La sphère économique étant désormais hors d’atteinte pour nos responsables, leur rôle serait, à présent et pour une large part, celui de transformer la « vie nue » en « vie politique ». Une opération qui vise à sérier la population et à organiser la place qui sera dévolue à chacun dans l’espace politique. Ainsi, des êtres de chair et de sang – de la vie nue – seront érigés en « illégaux », en « chômeurs », ou en quelque autre catégorie stigmatisée, avec des conséquences lourdes sur la suite de leurs vies. Dans cette « biopolitique », les enfants roms dont il s’agit ici se retrouvent malheureusement classés dans une très mauvaise case. Celle des « migrants européens » qui ne peuvent espérer ni droit d’asile, ni protection subsidiaire. Ils sont traités comme de simples touristes européens alors que leurs histoires ressemblent étrangement à celles de migrants extra-européens, paupérisés, discriminés, victimes de racisme et de violence.

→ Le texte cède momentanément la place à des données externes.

Families of rows that turns and mirrors carry onto each other, the same ones carrying the whole set onto itself: the rest of each named row's family, in list order:
5 families of 5 rows:
Z131: [-28 -27  37  -2   5   7  -1   1  -6   6  -2  31 -34  42]
Z113: [-34 -26  32   5 -11 -16  -8  -1 -16   3   9  39 -26  31]
Z290: [  0  -1 -19  25   0  42  -5  -6 -10 -21  27  20  10  -8]
Z80: [  8  15  12   5  -6  27  41 -38   1  10  11  43  12  -2]
Z104: [ 22 -25  -6  -2 -14   4 -17 -14 -28 -19  18  20 -35  25]
Z351: [  3  22   6  -3   5  14  42 -34  -3  19   7  43  -3 -12]
Z519: [-28 -16  50  -6  -5  -8  20 -11  14  16   5  23 -13 -20]
Z524: [-10   5 -26  31   4  33  14  -6  -7 -21  25  20  -1 -12]
Z409: [-26 -27  32   1  -5   6   2  16  -2   8   1  38 -28  43]
Z614: [ -3  10 -37  18  -4  32   5 -10   7 -14  20  18  -1  -8]
Z854: [ 23 -11  -9  13 -20   1 -19  -4 -17 -23  20  24 -30  25]
Z23: [ -6 -18  -7  10  -7   2 -19 -17 -35 -34  15  21 -35  13]
Z707: [ -7 -21  36  -5  -8  -1  22 -11  20  16 -22  21 -14 -22]
Z526: [-20 -29  44   0   0   7  -8   3  -2  -4  16  40 -26  39]
Z827: [-18 -16  30  -3  -2  -5  19 -14  13  30 -23  21 -10 -17]
Z917: [  1  21   6  -3   2  22  38 -40  19  15   6  38   0  -1]
Z492: [ -3  -9 -31  16   8  36  -1  -5   4 -22  25  25   5 -10]
Z190: [ 18 -24  -2  17 -21   1 -26 -10 -28 -25  20  25 -21  13]
Z31: [-19 -23  38   5 -15   9 -11  10   8  -7   2  32 -30  44]
Z54: [-23 -23  38 -19  -2   8   9 -16  15  21 -18  19 -15 -16]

Racisme d’Etat et mythe de l’invasion

Racisme d’Etat ou peur d’un appel d’air qui verrait notre pays être la destination privilégiée des migrants roms comme éléments d’explication de la décision d’expulser ces enfants et leurs familles ? Sans doute un peu des deux. Dans tous les cas, je veux juste redire avec force qu’il est clair qu’un enfant rom est surtout traité comme un Rom et très peu comme un enfant. Depuis sept ans que j’exerce la fonction de garant du respect des droits des enfants, l’énorme majorité des dossiers d’enfants amenés à coucher dehors concernaient des familles européennes dites « roms ». La question d’une discrimination raciale ne peut donc être évacuée.

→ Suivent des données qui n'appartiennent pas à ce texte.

In the rows, 128 means zero.
One turn moves every row onto another: examples first, then more rows asked
bipes: [130 135 131 145 153 120 146 141 146 157  92 155 118 168 101 127 141 133
 150  98]
Lolok: [127 152 143 164 114  90 161 148 133 134 138 117 137 170 104 142 151 141
 135 120]
pom: [147 155 125 157 149 107 167 135 128 142 124 158 149 147 126 125 124 124
 134  89]
Bolan: [118 151 106 161 147 109 169 125 145 126 134 138 149 139 121 148 145 107
 121 104]
ruvot: [124 147 141 133 144 100 160 137 146 134 130 161 138 164 120 125 113 123
 167  98]
nir: [122 116 124 176 110 136 151 128  98 146 122 152 111 167 134 151 152 131
 117 118]
vom: [122 119 100 154 148 145 133 138 124 145 115 168 118 153 155 149 147 115
 146 115]
tezo: [107 109 132 143 113 136 140 125 116 120 139 138 114 165 133 151 142 116
 157 145]
sibo: [118 160 131 130 144  98 151 143 159 136 149 137 136 163 137 148 137 113
 171 126]
vomef: [113 114 132 140 120 131 129 151 128 138 122 155 105 180 135 144 141 136
 175 133]
zotu: [133 142 142 138 148  99 160 143 145 136 112 153 141 166 115 118 134 134
 148  86]
Zuli: [109 167 126 153 130  94 164 139 154 154 143 161 121 171 131 156 126 121
 158 111]
vuro: [128 138 164 133 130  94 167 130 130 132 130 131 138 172 114 121 138 127
 141 100]
mige: [103 122 114 173 114 127 136 150 115 143 136 143  94 152 133 152 159 136
 123 123]
kepo: [122 131 166 130 132 111 153 125 131 150 116 123 115 179 100 131 150 124
 145 118]
buvi: [142 143 137 149 143 128 160 106 110 144 134 122 137 142 120 141 144  98
 127 129]
mumar: [116  99 133 152 120 134 139 132 112 124 117 126 119 167 126 138 168 129
 125 126]
pape: [123 126 120 168 119 134 139 148 116 159 115 172 104 177 143 151 140 140
 148 115]
Biv: [121 143 127 134 152 123 147 133 151 151 113 165 116 164 109 137 118 117
 177 114]
Pok: [141 150 140 145 141 106 172 116 118 132 143 138 152 146 131 131 131 106
 131 106]
Bas: [ 98 120 115 153 121 132 128 144 122 129 149 137  98 146 137 153 151 122
 146 139]
valid: [141 161 132 158 132 102 169 137 125 146 135 166 140 157 124 132 107 127
 151 100]
lol: [121 103 121 139 147 141 126 148 132 130 106 143 122 163 139 135 164 128
 149 118]
Livil: [131 152 141 149 143  92 154 156 150 147 122 123 137 173 125 135 168 139
 134 103]
mil: [141 159 118 169 131 124 158 127 118 164 126 165 121 153 112 148 108 120
 154 121]
Risuf: [104 116 113 150 137 131 124 156 130 137 127 135 100 149 141 143 172 130
 135 121]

Quant à cette peur de l’invasion exprimée parfois de façon explicite, elle n’est pas confortée par la réalité des faits. Les familles dont il est question ici sont présentes sur notre territoire depuis de longues années. Nombre des enfants dont je parle sont nés en Belgique et la plupart y ont été scolarisés et socialisés. L’ensemble des familles européennes « en errance » représente moins de 300 personnes et ce chiffre est stable depuis plusieurs années.

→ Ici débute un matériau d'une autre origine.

Here are some numbered points:
[ 0.24 -1.43 -0.08 -1.26 -0.46  0.00  0.26  3.07  0.18  1.18  1.99 -0.11  0.16 -0.47  0.78  0.45
 -1.20  0.01 -0.40  0.05  0.97 -0.19 -1.16  0.43] 0
[-0.12  0.52 -0.04  0.32 -0.04  0.71  0.44  1.88  1.55  0.66  0.58 -0.77  0.00  0.31  0.06 -0.97
 -0.60 -1.33 -1.32 -1.73 -0.15 -0.92 -1.64 -0.60] 1
[ 1.16  0.14 -0.93 -2.63  0.62 -2.06 -0.06  0.68  2.48  1.86  0.78 -0.78  0.54 -1.43  2.30 -1.54
  0.33 -0.35 -2.50 -0.45 -0.40 -0.05 -2.10 -1.32] 2
[ 0.08  1.15  1.94  1.43 -0.09  2.48  0.71  2.08 -1.48 -0.52 -0.22  2.58 -1.67  3.04 -3.42  2.08
 -1.88  1.70 -1.39 -1.16  0.28 -1.38 -1.27 -0.12] 3
[-0.66 -0.44 -0.24  0.62 -0.87  0.13 -0.16 -0.40  0.60  0.12  0.15 -1.40  0.36  0.05  0.52 -0.49
  0.23 -0.42  0.00 -0.31 -0.15  0.24  1.20  0.67] 4
[-0.07  1.68 -0.35  0.39  0.57  1.05  0.04 -1.51  1.31  0.02 -0.73 -0.14  0.38 -0.33 -0.71  0.00
  0.69 -2.19  0.77 -0.47 -0.91  0.08 -0.65 -0.47] 5
[ 0.04  0.64  0.88 -1.64  0.18  0.55 -0.67 -0.42 -0.01  0.44  0.99 -0.67 -0.10 -2.24  0.66  0.15
  1.14 -0.48 -0.34  0.48  0.47  0.54 -0.50  0.11] 6
[-0.73 -0.56 -0.28  0.79 -0.84  0.13 -0.14 -0.47  0.17 -0.08  0.14 -1.26  0.30  0.11  0.52 -0.57
  0.04 -0.14  0.06  0.08 -0.05  0.17  1.39  0.43] 7
[ 0.29  0.88 -0.26  0.33  0.00  0.40  0.57  1.04  2.05  0.85 -0.24 -0.06  0.06  0.96 -0.30 -0.35
 -0.66 -1.10 -1.37 -1.81 -0.72 -0.68 -1.52 -0.64] 8
[-1.29 -1.29 -1.00  2.98 -0.85  1.14  1.10  3.24  0.50 -0.36  0.39 -0.96  0.54  2.32 -0.48 -1.39
 -2.00 -1.55  0.71 -1.77 -0.01 -1.55 -0.17 -0.14] 9
[ 1.95  0.84 -1.85 -0.96  0.60 -2.74  0.11 -2.71  1.54  0.37 -2.89  2.29  0.47  1.65 -0.44  1.55
  0.31  0.99  0.58  0.08 -1.79  1.28  0.29  0.23] 10
[-0.55 -0.20  0.67  0.68  0.04  0.56  0.31 -0.06 -0.69 -0.34  0.19 -0.12 -0.24 -0.38 -0.02 -0.19
 -0.21 -0.16  0.12  0.37  0.45 -0.25  0.43 -0.05] 11
[ 0.80 -0.19 -0.01 -1.96  0.55 -0.53 -1.35 -0.53 -2.49 -0.68  0.13  1.55 -0.14 -0.35 -0.79  0.98
  1.05  2.30  0.99  1.73  0.28  0.71 -0.34 -0.11] 12
[ 0.41 -0.91 -0.30 -0.84 -0.67 -1.49  0.02 -2.01  0.55  0.81 -0.31  0.27  0.30 -0.76  1.02  1.90
  0.05  0.60  0.76  1.64  0.05  1.66  2.20  1.70] 13
New points follow, each followed by the number of its nearest point above.
[ 0.29 -1.84 -2.23  1.00 -1.12 -1.52  0.26 -1.86 -0.28 -0.33 -1.70  1.67  0.95  2.16 -0.64  2.82
 -0.97  0.85  3.70  1.78 -0.70  1.79  3.17  2.39] 13
[ 1.84  0.13  0.28 -1.79  1.49 -2.27  0.71 -0.91 -0.54  0.51 -1.06  3.26 -0.69  0.26 -0.25  1.72
 -0.80  2.42 -1.02  1.72 -0.18  0.28 -0.89 -0.85] 12
[ 1.55 -0.24 -1.22 -2.68  1.01 -3.07  0.27  0.74  2.61  1.72  0.31 -0.31  0.59 -1.48  2.62 -1.53
  0.16 -0.40 -1.92 -0.50 -0.35  0.12 -2.09 -1.30] 2
[-0.38 -0.26  0.53  0.58  0.10  0.20  0.15 -0.14 -0.85 -0.63 -0.03  0.00 -0.24 -0.51  0.05  0.14
  0.08 -0.12  0.89  0.35  0.59  0.05  0.67  0.46] 11
[-0.82  0.10  0.90  0.93 -0.35  1.07  0.06 -0.07 -0.49 -0.32  0.41 -0.71 -0.34 -0.39 -0.08 -0.23
  0.04 -0.42 -0.07 -0.02  0.46 -0.23  0.62  0.21] 11
[-0.85  1.27  1.92  0.44  1.48  1.05 -0.60 -2.47 -2.83 -1.79 -0.34  0.07 -0.94 -1.26 -0.59 -1.59
  1.45  0.98 -0.74  1.60  0.33 -0.85  0.18 -1.98] 11
[ 0.57  0.56 -0.17  0.14 -0.05 -0.02  0.98  1.66  2.22  1.05 -0.20  0.33 -0.11  0.97 -0.13  0.36
 -1.13 -0.99 -1.22 -1.85 -0.44 -0.50 -1.46 -0.03] 8
[ 0.64 -1.25 -0.82 -0.75 -0.57 -1.36  0.13 -0.06 -0.10  0.54 -0.03  1.00  0.25  0.65  0.27  1.49
 -0.84  1.22  0.70  1.14  0.03  0.89  0.91  1.00] 13
[-0.65 -0.82 -0.04  0.89  1.13  0.05  0.66  1.39 -1.53 -0.87  0.50  0.23 -0.11  0.06  0.20 -2.02
 -0.86 -0.01  0.09  0.69  0.43 -1.55 -1.00 -1.91] 11
[ 2.37  1.19  0.02 -1.40  0.35 -1.71  0.00  1.14  1.07  0.02 -1.82  2.21 -0.65  0.83 -0.92  2.52
  0.66  1.01  0.18 -2.68 -0.15  0.86 -1.48  1.31] 10
[-0.30 -0.38 -0.50  0.54  0.67 -0.14 -0.91 -2.29 -3.14 -2.15 -1.16  1.01  0.24  0.03 -1.05  0.10
  1.21  1.12  3.21  2.09 -0.09  0.64  1.67  0.01] 12
[ 1.47  0.87 -1.58 -0.52  0.80 -2.07  0.52 -2.18  1.86  0.60 -2.25  1.83  0.47  1.33 -0.29  0.85
 -0.23  0.16 -0.07  0.17 -1.71  0.61 -0.34 -0.56] 10
[-0.63 -0.17  0.62  0.82 -0.01  0.62  0.14 -0.36 -0.70 -0.49  0.17 -0.46 -0.25 -0.54  0.13 -0.32
  0.08 -0.39  0.43  0.34  0.45 -0.09  0.66  0.13] 11
[ 1.70  0.69 -1.82 -0.61  0.60 -2.49  0.35 -2.56  1.61  0.40 -2.63  2.30  0.52  1.79 -0.54  1.44
 -0.17  0.80  0.40  0.39 -1.82  0.93  0.17 -0.18] 10
[ 1.37  0.03 -0.92 -2.53  0.97 -2.57  0.18  0.45  2.27  1.58  0.33 -0.21  0.49 -1.52  2.30 -1.32
  0.30 -0.32 -1.86 -0.10 -0.38  0.08 -2.02 -1.26] 2
[ 0.56  0.22  1.24 -1.60  0.61  0.12 -0.71 -0.28 -1.84 -0.54  0.33  0.99 -0.58 -2.00 -0.26  1.73
  1.26  0.83  1.37  0.94  1.11  0.97 -0.11  0.91] 12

Tout comme l’existence des discriminations et des persécutions qui ont poussé ces familles à quitter leur pays d’origine est matériellement démontrée et attestée par de nombreuses organisations internationales, le fait que les seuls repères de ces enfants soient d’abord chez nous, qui est aussi chez eux, est tout aussi indéniable.

Du ressaisissement

Qu’un enfant de cinq ou dix ans ait déjà eu à vivre plusieurs expulsions n’est pas seulement moralement intolérable et indigne d’un pays comme le nôtre mais également incompréhensible. Même au nom de la « realpolitik » la plus stricte, y compris sous l’angle économique. En effet, le coût financier des mesures temporaires répétées de leur prise en charge est sans doute supérieur à celui de leur intégration pleine dans la « vie politique ». Le coût psychologique et humain risque quant à lui – par frustration, perte de confiance dans le système, non-scolarisation, ressentiment négatif à l’égard de la société – de voir ces enfants devenir des citoyens inadaptés.

C’est donc au ressaisissement que j’appelle les autorités compétentes, tant au niveau fédéral que régional, au respect de l’Etat de droit ainsi que la lettre et l’esprit de la Déclaration universelle des droits de l’Homme mais aussi, surtout en l’occurrence, de la Convention internationale relative aux droits de l’enfant.